Financial Regulators Conditionally Encourage COVID-19 Loan Modifications

March 27, 2020

The Federal Reserve Board, FDIC, NCUA, OCC, CFPB and the State Banking Regulators issued an interagency statement dated March 22, 2020, that guides regulated financial institutions for loan modifications resulting from the COVID-19 virus pandemic. The statement encourages lenders to work with borrowers who may be unable to make their loan payments. The statement says: “The agencies view loan modification programs as positive actions that can mitigate adverse effects on borrowers due to COVID-19.”

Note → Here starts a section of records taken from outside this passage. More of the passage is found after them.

One vector is turned by the same rotation once a tick. Each row is the vector after some number of ticks, and that number follows the row.
The counts run from 0 to 320.
[  3  -4 -12  15  28  -3  -6  19  -6   6  -5  -7  10  10  -3  15  26   4
  18 -13  -8   8  -3  -7  -6  -2   5  -4 -14  -2 -28   3  14  15  -1]
178
[ -4   2   3 -27   3 -16  10  23  -6  -4  15   0 -18   5 -11  -8  -7  -6
  24  -3  12  -9  -4  10   6 -19  12  15  18  -5   4  17  -1  -9 -18]
154
[ 18   1   9 -11 -10  18 -22  10   9  20   0  -9 -14  10  27   3   4   3
  10  -6 -15 -12  16  -4 -11  -9  15 -23   1  -4   1   1 -12 -16   2]
307
[-13 -14  -4  22  17   7 -16   0  18 -10 -13 -14  30  -3  -7  16   4  -6
  12  -7   5   3  -3  12   7  22   8  -7   5   0 -16 -13   3   5   8]
109
[  0  14  -5 -20   0  18  13  10  -6  13  -8  -2 -16  27  18   8   4  -8
   3  -3   3  -1   6 -10  16  -6   8  -1   4  -8  22  10  -7  12  31]
228
[ 20   2  11  13 -23   5   3  -2  22  -2  -6   5  -7   2 -19 -36 -12 -11
   1  -1   7  -5   8   6   4   6   1  -2 -30   3   1   1  -5 -12   7]
59
[  8   8   2   4   7  -7 -16   0 -24  15  -1 -13  24 -15  -2  16 -11  -3
   0  -1 -20   6   2   2 -17  12 -17 -13 -21  -2  -7 -21  -9   6  -4]
182
[ 19  -4  11   7 -20   3   0   7  22  -6   2   5 -10   3 -17 -37 -16 -11
   5  -2   6 -10  10  10   2   1   5   1 -26   3  -3   3  -5 -15  -5]
60
[ 17  13  -1  -3 -15  -3 -15  -3 -13   6  -2  -2   6   6 -21 -14 -13  -3
  30  -4  13   9   5  15   6   0  15  -2  -2   3   1  32 -11  -1   3]
233
[ 13  17 -10  19  16  19   2 -11  -7   1   6   5  11 -10 -13  -2   0   5
  18 -17  -8  -8   1  -3   4   7  14  -4   5   1  14  33  12  13 -11]
3
[ -4  20   3   5  11  11   8   3   4  -2 -32  -4  -3   0   0  -7  -6   1
 -26  -9   3  -5  -1   2  -6  -2  -6  -4 -15   4   8   3 -29  -1  32]
55
[  5  15   7   4   5  -5  -3  15   0  24  15 -19   6   6  -7   2   6   6
  10 -27  -7 -24  -6  -9 -21 -14   3 -10   9  -9   6   8   9 -21   4]
76
[  7   2   6 -13   4   4  15   5 -10   0  16  19 -11 -17   3 -10  16   1
  19   8 -13  -4  -3 -16  21   3  23   8  10   5  19   8  15   1 -24]
83
[ 13   0   9  -3  -4  16 -21  10  20   5  -4  -7   5   1  14 -11  10   4
  20  -8 -11 -10  14   0  -3   1  30 -24   4  15   0  16 -13 -11   5]
305
[  2  -1   3 -27  -5 -17  11  17  -2   0  19   5 -19   4 -14 -18 -10 -14
  29   3  13  -8  -1   8  11 -13  12  11   7  -5   9  12   4 -10 -19]
153
[ 10  21   5   1 -17  -6  -3  -9 -33  19   7  -9  15  -9   2  18   6   7
  12  -5 -13  18   0  -9  -5  16   3  -8 -13   5   4  11 -16  15   7]
91
[-19   2   4   2   9  -1   4   7   7  -7  -2 -29  17   6   0  24  21 -15
  16   2   3  15  -9   7  17  22  14  -9  12   0   4  12  -9  18  11]
18
[  6  -4  -2  13  21   9  -3  -6  -7 -10  -5  22  -2 -20  -8   1  -2  -7
   0  13  -9   4   1   3  11  21   3  13 -21  -8  10 -27   4  -4 -32]
186
[ -5   7  -8  -8   4  -2   8 -10 -33  -6  20  10 -12   2  -6  14  -6  -6
  13   5   8  14  -5   5  15   3   1  18   6 -14  22   6   0  12 -28]
13
[  6  -1  -7  24  19   1 -13   9   8 -11   8 -21   8  16 -15  -2  18  -1
  -9  -1   1   5   0   8 -23   0  -2  -2 -35   4 -16   1  -6  -4 -15]
270
[  8  18   6   2  -3   7   5  -4  12  23  -7 -11  -4   1  -4  -8 -15 -20
  -4  -1   6 -21  -3  -7   7   1  -9 -18  -6 -14  36  -4   3 -17  15]
148
[ 12   7  10   0  -3   0   6 -15   3  16 -14 -20  20 -20  -8   7  -1   5
  11  12 -13   1 -22  -6   7  13  -5 -20  -8 -13  -6 -18  21  -2  16]
252
[ -1  13 -15   1  14  -2   0  11   1  -6  -1  -3   4   4 -18 -11 -21  -2
  12 -22  13 -16   8  14  -4 -19   1 -11   8  16  -2  35 -14   8   7]
143
[-22  -1  -2   7  20  -3   1   5  -6 -12   1  -8   8   7  -9  13  18 -12
  16   0  12  18 -16   9  24  16   7  10  20  -3  17  20  -2  14 -10]
16
[-14 -13 -10  10   1   8   3  -4  11 -21   4  17  16   3  -3 -23  10  12
  -5 -21  13  -9   2  -4  10   0  -1  -1  27  27   0  12   2  11   8]
211
[ 17  -2  -5  10 -10  11 -23 -20   1 -15   8   4  10  14 -16 -34  -1  19
  -7  -4  14   4   2   9 -12  -8  -6  -2 -17  12  -2   3  -3 -11   2]
129
[  6  -5  -5 -14   1   7 -22   3 -11  -4  18  17   9   3  -4 -32 -10  -4
   7   6  10  -8   8   1   9  -8   1  -3  17  15  30  12   1  -7 -14]
222
[ -1  -7 -16  -7  -3  -1  16 -20  -4  -8  -9  11 -13   8  15  19  11  19
   1   3  14   8 -13  -8  13  -4  -3  -7 -11  -5 -22 -29   8  12  16]
34
[ 13   1   8 -18 -20  -8  13   4   3  10  14   3 -12   4 -12 -26 -13 -18
  20  10  12 -13   3   1  18  -2   4   2  -7  -8  22  -3  15 -13  -6]
151
[-21 -19   1  -4  13  -5   5  28  -1 -15   6 -11  10  17   2   9   9 -15
  -8   1  -9   8   9   9  -1   8  -3  18  -6   0 -17 -24 -12  13   4]
191
[-10   6   3 -14  11  -5  20   0 -18 -10  -9  -9  16 -15   5   2  10   6
 -21  17 -18  18 -16  -8   8  10 -15  -4 -11  10  -3 -11  -6  22  10]
263
[  2  25  -2   6  15   9   0   5  13  14 -15 -16   0  -1  -3   2 -20 -10
  -4 -13   5 -26   0   5  -3  -7  -2 -22   4  -5  26  15 -11 -10  16]
146
[ -3  -4   2  -3 -21   6  12  -9  -7 -12  19  12 -17  13  15   2 -13  15
 -28 -11   6 -12   1  -6  -8 -10 -15   5   9  -3   0 -29 -13  -4  -5]
206
[-10   5  -6  -2  13  -1   8  -5 -26  -9  11   9  -7   4 -10  11   5  -5
  13   3  12  15 -10   6  19   9   6  21  12  -8  20  14   0  12 -27]
14
[  8   6   3 -19 -13  -2   5  -3 -26  14  30 -15  -4   8   7  14 -15 -17
   7   9 -13   0   6   0   3   4  -5  -4  -6 -19  22 -12   4  12 -14]
10
[ 10   7   2   6   9   0  -8 -13 -21   4  -3  10  10 -28  -6  10 -16  -2
  -2  10 -16   4   0   3  -3  19  -9  -2 -25  -4   5 -26  -5   2 -21]
184
[-10   1  -5 -24  16  16  -1  23   3  -5   0   1  -5   6  19  -6  -7 -10
   2   8  -4 -11  10  -2  16 -10  14  -7  25   9  25  15 -14   6  -3]
225
[  3  12   7   2   3   0   1 -10   0  19 -22 -26  22 -17  -5  12   3   7
   6   3 -12   1 -26  -7   3  10  -7 -20   1 -13  -5 -13  15  -3  19]
251
[  6  15  -8 -15 -10  12  10   2 -10  18  -6  -2 -12  29   7   3   4  -8
   6  -5  10   6   6  -7  15  -3   8   2  -6  -8  20   9  -4  13  37]
229
[  5 -13 -20   6   8 -10 -12 -18  -6 -12  -5  11  12   8 -13  -6  12  22
  14  -7  24  10  -9   5  -2  -8  -7  -4 -13   8 -27 -11  11   6  12]
37
[-16   6   4   1  -2  -3   6   0  10  -4  -3 -35  16   4   6  32  13 -12
  14   3  -2  12  -5   9  12  20  13 -15   5  -3  -3   5 -12  15  16]
19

Institutions will not be criticized for extending short-term payment modifications on loans to borrowers that arise due to COVID-19. Agencies will likely not designate such changes as troubled debt restructurings (TDR), in the absence of other relevant criteria. The statement sets forth requirements for short term loan modifications that the agencies will view positively:

A. Term loans only
B. Short term modifications – 6 months or less
C. The borrower is less than 30 days past due
D. The modification is made in good faith and is a result of the COVID-19 pandemic

The statement specifies that loan modifications may allow for payment deferrals, fee waivers or extensions of payment terms. Regulators will consider the amount of the delayed payment and whether it is insignificant concerning the debt, and whether the timing of the delay is insignificant related to the frequency of payments under the loan. It also states financial institutions are not expected to designate modified loans that meet the previous criteria as “past due.”